Using the optimal Logistic model with an AUC of 0.84, we identified that 256 customers in the test dataset are predicted to leave each month. If no action is taken, the estimated monthly revenue loss is $26,147.25, calculated as the sum of the monthly charges of these at-risk customers. When analyzing the demographics of the customers predicted to leave, several trends emerge. The majority of these customers are younger, not senior citizens, and single. Additionally, a significant portion of them are not dependents and are on month-to-month contracts with higher monthly charges. These findings suggest that financial stability and commitment flexibility are critical factors in churn.

Incentives

Tiered Discount System: Offer a 15% discount for customers agreeing to switch to a 1-year contract or a 25% discount for committing to a 2-year contract. This approach encourages longer commitments while offering flexibility to those hesitant about extended contracts.

Value-Added Services: Include free access to premium services (e.g., streaming add-ons or tech support) for 3 months to enhance perceived value without increasing direct costs.

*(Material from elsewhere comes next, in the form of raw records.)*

A landscape with many peaks, sampled at points; each row gives a point and its height.
A climber steps from a point to whichever of its 2 nearest points has the largest rise for the distance, and stops where none of them is higher. Distance is the straight distance between rows; heights are no part of it.
(428): [115 123  79 199 123 182 131 138  55 168 100  73 133 124 145 183 153 113
 105 168  90 169  74  77 102 119 163 151 166 113 168 146 110 112 128 115
 131]  (h 351)
(1132): [139 101 148 106 157 140 110 167 152 127 140 120 107 122  77 151 127 103
 114  82 158 111 129 119 130 133 120 169  85 164 123 155 145 104 185 144
 157]  (h 304)
(765): [ 77 103 153 109 169 141 113 173 101  91  95  53 136 129 139 135 106 133
 134  98 162 148 114 134 109 121 113 165 160 144 150 102 124 121 159 156
 153]  (h 410)
(1122): [ 52 213 143 137 158 108  90 108 102 142 155  98  75 117 111 168 129 101
 161  86 178 140 150 121 157 108 110 141 127 122 154 113 144 166 111 158
 144]  (h 549)
(1389): [192  73 185  63 125 143 126 131 117  58 120 155 168 206 127  82  82 143
 131 106 122 125 113 136  98 191 108  84 142 138 103 172 124 160 123 136
 136]  (h 133)
(735): [ 77 189 135 129 126 103  84 103 162 151 113  97  78 112 160 151 177  95
 124 111 123 125 144 114 157 109 119 129 110 142 148 151  61 118 119 101
 114]  (h 467)
(686): [185  52 158  62 122 138 179 161 134  95 108 181 171 170  95 109  85 132
 122 121 145 114 117 152 119 199 102 102 144 114 102 116 138 147 115 155
  98]  (h 108)
(880): [115 157 184  87 157 156 133 171  78 155 115  79 108 105  69 164  72 144
 147  92 162 143 149 140 176 115  94 161  77  87 145  72 122 159  85 165
 111]  (h 561)
(1384): [123 141 110 194 117 196 132 135  35 151  91 130 122 133 133 210 136 112
  88 134  84 179  97  84 111 142 113 130 144 152 165 194  91 105 132 115
 146]  (h 391)
(316): [155 127  77 145 115 166 138 120 151 147 161 202 167 102  96  97 119  99
 159 138 149  99  98 138 118 140 118 142 141  82 131 179 156 123  59 125
 104]  (h 251)
(886): [163 119  93 133 140 139 138  88 194 146 126 155 154 135 172  95 150  86
 131 144 190  82 133 126 122 112 103 126 144 129 164 124 120 122  54 117
 105]  (h 310)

Loyalty Rewards: Customers who remain on the new 1-2 year contract for its full duration receive a $50 credit on their next bill, further incentivizing retention.

Conclusion Statement

In conclusion, Regork’s venture into telecommunications shows strong potential for success, provided the company addresses key drivers of churn. Our analysis identified Tenure, Contract Type, and Charges as the most critical predictors of customer churn. These findings provide actionable insights to guide retention efforts:

  1. Strengthen Early Customer Engagement: Focus on improving customer experiences during the critical early months to increase tenure and reduce churn.
  2. Promote Long-Term Contracts: Incentivize customers to adopt longer-term contracts to reduce the likelihood of churn.
  3. Reevaluate Pricing Strategies: Ensure pricing is competitive while delivering value to customers, particularly those with higher monthly charges.

The analysis estimates that without intervention, Regork stands to lose $26,147.25 per month due to churn. By implementing the proposed incentive scheme, the company could retain a significant portion of at-risk customers, saving a substantial amount of money each month.

While our models achieve an average AUC of 0.84, indicating strong predictive performance, there is room for further refinement to improve accuracy. Overall, these results provide a solid foundation for data-driven decision-making and customer retention strategies that will ensure Regork’s long-term success in the telecommunications market.